You know New Jersey is a state rich in intellectual history when Thomas Edison is — spoiler alert — not considered its greatest innovator.
At the New Jersey Chamber of Commerce Innovation Gala held Monday in Somerset, the chamber revealed its picks for the 25 greatest innovators in New Jersey history as part of the celebration of the state’s 350th anniversary.
Some of the names are familiar to every American, and some only to those who study their particular field, but everyone on the list compiled by the chamber in conjunction with NJBIZ is a star in the field of invention.

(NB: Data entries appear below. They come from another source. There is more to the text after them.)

A landscape with many valleys, sampled at points; each row gives a point and its height.
A ball rolls from a point to the lowest of its 2 nearest points, and stops where none of them is lower. Distance is the straight distance between rows; heights are no part of it.
K226 height 18.9: [-19  -4  -5  25   8 -23   2 -18 -18 -10  11  19  -3   7  -6   6  15  13
  -3  -7   2]
K982 height 53.5: [ 13   7  -8   6 -12 -16   6  26 -19   0   2  10  -1   3  11  -2   3   4
 -20  12  -3]
K505 height 45.5: [ 13   0   4  -3 -20  -5   9 -19  20  -7  -4  -8   2   7   4 -22  11  19
   4 -11  16]
K658 height 63.6: [  4  10   6  -6 -10   5   5   1 -10   7   0   4  -1   1   1   2  -3   3
 -12  -5 -14]
K204 height 18.1: [-27  -1   3  23  15  -8 -15 -29 -30   5  10  13  -5  -5  -8  21  -1   0
  -2 -13 -16]
K4 height 31.5: [  2  -1  11 -19   0  20   3 -29  29   1  -4 -19   5   0   1 -10  -2   6
  24 -22  11]
K943 height 58.4: [-15  -4 -11  15  29  -8  -1   9 -24   6   1  10  -3   5   7  17  -2 -13
   2   5  -5]
K259 height 36.7: [-10   4  13 -23  34  13   2  -4  -7  19 -10   2  10 -13  22   8  -6  -7
  17 -15  -6]
K177 height 36.5: [ 10   5 -22   2  -9  -2 -13  14  20  -8  12 -23 -18   1 -17   0 -12 -15
  18  11  23]
K488 height 54.2: [ 27  13   2   4 -15  12 -15  21 -20   2  -3  -1   5  -1   1  -2 -14 -12
 -22  15 -28]
K824 height 25.8: [  8   1 -20  11   0 -21 -19  22   4  -4  14 -12 -12  -7  -4  -5  -4  -6
  15  17  24]
K275 height 34.2: [-10   2   6 -18  34  14 -11   1  -8  18  -5 -12   7 -21  15  12 -13 -12
  26  -7   0]
K384 height 22.4: [  5   2  10 -25   4  21 -10 -16  29   2   0 -24   4 -14  -3  -9 -10   0
  33 -16  17]
K448 height 57.1: [ -7   1  15  -9  14   6  11 -19   0   9  -6   8   8   1  14  -3   3  10
  10 -20  -5]
K653 height 32.1: [-24   2   6  18   1  16  -9 -26  -6  -7  13   6 -12   7 -21  22 -15  -8
 -15 -23 -22]
K189 height 16.8: [  9   7  25 -11 -12  26 -23  -1  -3  21   8  -7   1 -21   6   1 -26  -4
  -8   3 -26]
K844 height 62.6: [ -3   2  -2  -7  25  25  -6  16 -11  12  -3  -8   0  -2  11  19 -21 -23
  12  -1 -10]
K237 height 62.5: [  9  -1  -4 -13  12 -13 -12  19   8  11   0  -9   3 -22  14  -8  -5  -3
  20   7  20]
K16 height 85.1: [ 18  17  -3  -6  -8  14  15  22   1 -10  -8  -9   6   3 -11  -9   4 -18
 -21  18 -16]
K706 height 11.4: [ -2  -1 -15  20  -1 -25 -18   7  -7  -5  16  -4  -8  -9  -6  -3   4   4
   9  13  18]
K115 height 47.0: [-13  -9 -27  11  15 -11  -6   5  16 -15   6  -8 -21  15 -24  14  -2 -23
  18  10  22]
K692 height 64.0: [  6   2 -14 -13  -2   5  14  15   9  -3 -11  -6   3   9  -6   2   6 -11
  -6  13   6]
K205 height 56.3: [ 10   3  12   2 -15  17 -22   9  14   6  20 -25  -4 -32  -1   1 -21  -1
  14  16   4]
K860 height 40.6: [-10 -12   0  12   0 -14  18 -24  11 -12  -1  12   0  22   2 -14  19  16
  -1 -12  12]
K954 height 49.7: [-14 -17   2  -5  -5   9  13 -35  36 -13 -12  -6  -3  28 -14 -11  15   6
   9 -15  14]
K408 height 53.4: [ 14  -1  -5  -7 -19  -3  17 -12  20 -13  -8  -4   3  12  -9 -14  15  10
  -2   0  14]
K254 height 59.8: [-14  -2  -4   2  33  10   0  13 -19  11  -4   7  -1   6  12  21 -13 -22
   4   1 -14]
K322 height 72.8: [ -4  -4   3  12 -24  -2  18 -24   5 -21   1  12  -1  19 -19  -3  17  17
 -20 -12  -5]
K675 height 81.2: [ 11   5 -12  11  -8  27  -8  15  -3  -9   1 -14  -3   6 -18  17 -15 -21
  -7   7 -15]
K716 height 71.2: [ -5   2   8   4 -16   2  13 -20  -3  -8   2  14  -1  15 -13   3   6  10
 -21 -15 -14]
K996 height 52.4: [  3  -3   2   3   3 -21  23  -3  -3   0  -9  20   7  12  21 -12  16  17
  -4  -7   7]
K222 height 42.7: [  1  -5 -27   0   3  -2  -5  12  23 -14   4 -18 -22  14 -24  10  -9 -25
  20  12  22]
K281 height 59.3: [ 15  10  -9  14 -19  -7  13  23 -12 -22   1   4   0  14 -17  -5  12  -7
 -37  20 -14]
K682 height 77.6: [ -1   1  -9   0   0  38  -4   4   6  -6  -3 -20  -4   7 -21  21 -15 -23
  -1   1 -13]
K772 height 50.0: [  8   5   5  15 -16 -22  -8  18 -23   3  15  13  -4  -7  14  -8   0  16
 -17  10  -6]
K276 height 61.2: [-10   3  20 -15   6  20  11 -29   2   9  -6   7   4   5   1   5  -5   4
   3 -24 -17]
K814 height 37.6: [  6   6  24  -6 -22  22 -17  -3   5  11  14 -12  -2 -25  -1  -2 -17   7
   0   2 -14]
K340 height 43.5: [ 13   4  20  -2 -13 -15  -3  13  -8   9   2  12   6 -19  23 -16   2  22
  -8   3  -4]
K705 height 32.5: [-23 -12  -2 -14  16  15  14   0   6   2 -12   6   2  17  -5  13   6  -8
   2  -6  -3]
K298 height 7.2: [  0   2  20 -24   2  28 -16 -10  20  12   7 -23   6 -28   3  -2 -15   3
  26 -10   4]
K246 height 59.9: [ 13  -1  16 -15  -2  14 -18  15  18  13   9 -23   3 -40  11  -2 -21  -3
  19  11  11]
K894 height 34.6: [ -7 -10  -5  22   3 -34  13 -19  -4 -15   3  20   0  17   4 -13  24  18
   0  -4  16]
K737 height 24.5: [-18  -3   3   2  -3   6   6  -7 -12  -2  -9  22  -1  20 -13  13  -1  -8
 -36  -4 -27]
K321 height 87.7: [ 19  17   6  -9   2  19   8  17  -7  -1 -12   1   9   5  -7  -4  -8 -26
 -27  17 -34]
K61 height 68.2: [ -4  -1  -2  -1  -9   1  18  -2  -2  -3  -5  10   2  13  -4   4   8   4
 -14  -4  -5]
K472 height 40.9: [-21 -10  -4  -9  13   5  15  11  -6   4 -15  17   1  20   1  13   8  -9
 -12   0 -11]
K908 height 26.2: [-22   4   4  22   8   8 -20 -24 -15  -1  17   2 -12  -3 -16  18 -12  -5
  -3 -16 -19]
K973 height 50.3: [  4  -5  -6   8  10 -37  12   2  -4  -4  -7  17   6   5  21 -18  19  15
   4   1  21]
K456 height 61.6: [ 12  -3   7 -16  10   0 -15  24  10  15   1 -17   5 -35  19  -5 -14  -5
  18  11  13]
K38 height 27.8: [-17  -6  -2   3  20 -12 -15 -16 -24  16  -5   4   5 -16  11  15   5   9
  20  -3   6]
K89 height 58.3: [ 18  12  -3  17 -26  -3   0  11 -18 -17   5   2  -4   8 -17  -4   1  -4
 -36  11 -19]
K279 height 54.9: [  1   1   7  -9  11  -7  15  -3  -3   8 -10  12  10   1  22  -6   6  11
   4 -11   1]
K863 height 45.0: [-13 -15   6   4  -2  -5  20 -38  24  -9  -8   0  -2  26   4 -19  19  13
   2 -16  16]
K906 height 37.7: [ 15   4 -22   1   0 -27  -1  30   2  -2   1  -3  -7   2   7  -7   0  -5
   5  16  24]
K409 height 34.1: [ 11   1  13  -4 -25   2  -3 -14  20   0   6 -10   4 -10   2 -21   4  25
   8  -9   9]
K634 height 58.6: [ 14   4  -5   3 -23 -17  -4  11   6  -5  12  -3  -1  -6   1 -15   5  18
   0   7  16]
K44 height 44.3: [ 15   6 -18   9 -22  11 -15  17  10  -9  13 -26  -8  -2 -17   0 -10  -8
   3  10  10]
K302 height 44.4: [ 19  13  15  -9 -14  22 -20  10 -14  16  -2  -4   6 -12   4  -3 -22  -9
 -20   7 -32]
K979 height 64.1: [ 18   1  -9  -2 -12 -23   1   5  17  -8   0  -1  -5   3   1 -19   8  12
  10   2  26]
K158 height 60.0: [ 10   1 -13 -14 -13  -2  18   7  21 -14 -13  -6   5  13 -17 -10  17  -6
  -5  16  10]
K604 height 44.5: [  5  -2 -22   4   9 -31   9  32  -6   0  -2   9  -2   7  14  -2   5  -4
  -3  16  19]
K22 height 48.2: [ -1  -2 -16   9  15 -35   7  10  -9  -1   0  14   1   4  11  -5  12   5
   5   7  18]
K918 height 55.6: [  8   8  12 -18  -4  12   5  -1   2   9  -6  -4   7  -7   7  -2  -4   5
   1 -12  -7]
K31 height 58.0: [ 13   5 -17   0  -9  -9  14  25  -5  -5  -5   0   1   7   0   0   4  -5
 -14  17   7]
K748 height 4.5: [-19  -5  -1  16  10 -17  12  -3 -17  -4   6  25  -5  16   1  10   9   4
 -14  -5  -9]
K394 height 30.8: [-14   1   2  15  -6  13  -6 -17 -10  -6   5  15  -5  15 -16  18 -17 -13
 -33 -12 -30]
K648 height 47.1: [  9   6  20   5 -17 -23  -5   6 -23  10   9  26   4  -8  19 -15  -1  22
 -23   3 -15]
K708 height 56.1: [ -9  -1 -20  21  16 -14  -5  12 -16  -3   9   2  -6   5   1  11  -1 -10
   3  10   6]
K949 height 70.2: [ -2   1  -3 -12  12  37  -2   9  -1   6  -7 -16  -1   3  -5  21 -20 -25
   4  -2 -15]
K586 height 42.0: [ 14   5  25 -29  -3  18   2  -3   6  16 -15  -5  13 -19  19 -11  -4  11
   5 -17  -8]
K128 height 56.8: [ 29  12  -2  15 -26   0 -13  26 -23  -6   4   2  -2   1  -5  -4  -8  -3
 -28  18 -21]
K94 height 16.4: [-24 -10  -6  10  -1  -3  11   2  -8 -10  -3  22  -6  25 -11  13  10  -1
 -26  -5 -13]
K245 height 38.8: [-18   0   9  -9  36   5   3 -14 -18  17  -8  12   6  -4  13  14  -2  -6
  12 -13 -10]
K674 height 10.3: [  9   6  18  -6 -30  15 -10  -9  15   3  16 -16  -1 -21  -7 -10  -6  18
   4  -1  -1]
K732 height 50.8: [ 14   8  -1   2 -27  20 -20  11  10  -1  14 -29  -5 -14 -13  -1 -14  -1
   3  11   0]
K469 height 19.6: [-15 -14   1 -18  14  11  18 -14  21   0 -15   5   6  19   1   1   9   0
  13 -10   9]
K407 height 29.3: [ -2  -8   7 -19   8  14  17 -24  25   0 -15  -5   7  11   7  -8   7   4
  14 -17  11]
K743 height 51.5: [-10  -8 -30  21  19 -17  -9  12  -2 -12   9  -4 -14  11 -12  13  -3 -20
  12  16  18]
K591 height 28.4: [-12  -8  -5  22   8 -31   1 -26 -16  -6   1  16   3   5   5  -3  22  20
   7  -7  13]
K109 height 53.6: [ 13   3   3  12 -24 -19  -9  21  -7  -2  18   0  -3 -14   9 -12   1  18
 -10  14   7]
K405 height 60.2: [  4  -1 -19  12 -12  -1  10  25  -5 -22  -6   0  -1  19 -19   3  13 -13
 -28  22  -7]
K77 height 24.0: [-22  -5   0  15  19  -8 -17 -18 -33  15   2   7  -4 -11   3  20   1   2
   9  -4  -7]
K62 height 42.6: [-25  -8   4  -8  28   0  15   5 -14  13 -14  26   4  15  13  13   4  -8
  -8  -4 -16]
K354 height 30.9: [-10   0   2  -6  24  -3  -8  -3 -11  14  -1  -2   5 -16  11   6  -1  -1
  22  -2   5]
K521 height 27.0: [  8   0  29 -28   1  22  -7  -7  16  15  -4 -12  11 -29  17  -9  -9   9
  17 -14  -1]
K680 height 63.9: [  8   2  -7  -6   5 -16  -4   5  11   1   2  -4  -1  -8   5  -9   2   3
  19   1  22]
K7 height 83.3: [ 16  13 -10   5 -14  18   4  17  -1 -13  -1 -15   0   3 -19   3  -3 -17
 -16  15 -15]
K538 height 61.4: [ -7  -4 -12 -12 -11  24   4 -15  33 -14  -1 -22  -6  10 -37   9   1 -11
   7  -4   9]
K989 height 36.6: [  6 -11  11   4   4 -26 -11  -9   2   6  -4   3   7 -26  19 -16  13  19
  16   5  18]
K671 height 39.5: [ 15  -7  21  -4  -4 -17  -2   7   6   9  -2   5  12 -31  28 -20   4  20
   7   4   9]
K823 height 33.9: [ -3 -10   2  12   7 -29  -8 -21  -8   3  -4   7   5 -11  13 -12  20  21
  17  -1  19]
K886 height 40.7: [-27  -5  10  -5  30   5  10 -14 -14  12  -7  23   1   9   6  16  -1  -7
  -1 -12 -19]
K182 height 56.2: [ -9  -9  -4 -12 -10  22  14 -27  32 -15  -9 -11   2  16 -28  -1  12   1
   4 -11   3]

For each start below, name the point where the ball stops.
K949 -> K177
K281 -> K189
K538 -> K748
K886 -> K204
K340 -> K748
K456 -> K177
K973 -> K706
K61 -> K298

Call two points neighbours if one is among the 2 nearest of the other. Go from one point of each pair to the other, from neighbour to neighbour, staying as low as possible. Name the highest point that can't be avoided.
K706 and K189 -> K276
K469 and K748 -> K62
K298 and K674 -> K405
K748 and K204 -> K653
K706 and K177 -> K708
K469 and K298 -> K4
K674 and K189 -> K814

“This list is meant to salute New Jersey for its broad history of innovation, and we hope it will generate debates over who are truly the greatest thinkers in New Jersey history,” Thomas Bracken, the chamber’s CEO and president, said in a prepared statement.
It was developed by a “research and discussion” team at the New Jersey chamber and NJBIZ, which included innovators born in New Jersey or who made significant strides in their field while working in the state.
Some of these innovators and inventors created the light bulb and the transistor; they won women the right to vote and changed their fashions forever; one even walked on the moon.
“New Jersey has been home to an incredible number of innovators,” Ray Zardetto, the chamber’s vice president of communications, said.
The All-Time Top 25 Innovators in New Jersey History:
25. Donald Fletcher Holmes: Invented “do-it-all” polyurethane, the durable, flexible synthetic material
24. Elizabeth Coleman White: Cultivated the blueberry into a $40 million industry
23. John Roebling: Improved engineering design to make longer bridges possible
22. Wally Schirra: Trailblazing astronaut who was first to dock with another spacecraft
21. Claude Shannon: Devised the “Rosetta Stone” of computer language, leading to info age
20. Alice H. Parker: Patented home heating system while working from her home in 1919
19. Ida Cohen Rosenthal: Transformed women’s fashions, including the bra, igniting multibillion-dollar industry
18. Seth Boyden: The most prolific U.S. inventor before Thomas Edison
17. John J. Mooney: Devised the three-way catalytic converter, forever ending the “toxic tailpipe”
16. Lloyd Conover: Developed chemical process leading to new disease-fighting antibiotics
15. Alice Paul: Her unique brand of activism won women equal rights, like the right to vote
14. John Dorrance: Invented condensed soup, transformed Campbell Soup into an empire
13. John Stevens: Granted patent for the steam engine, known as “Father of American Railroads”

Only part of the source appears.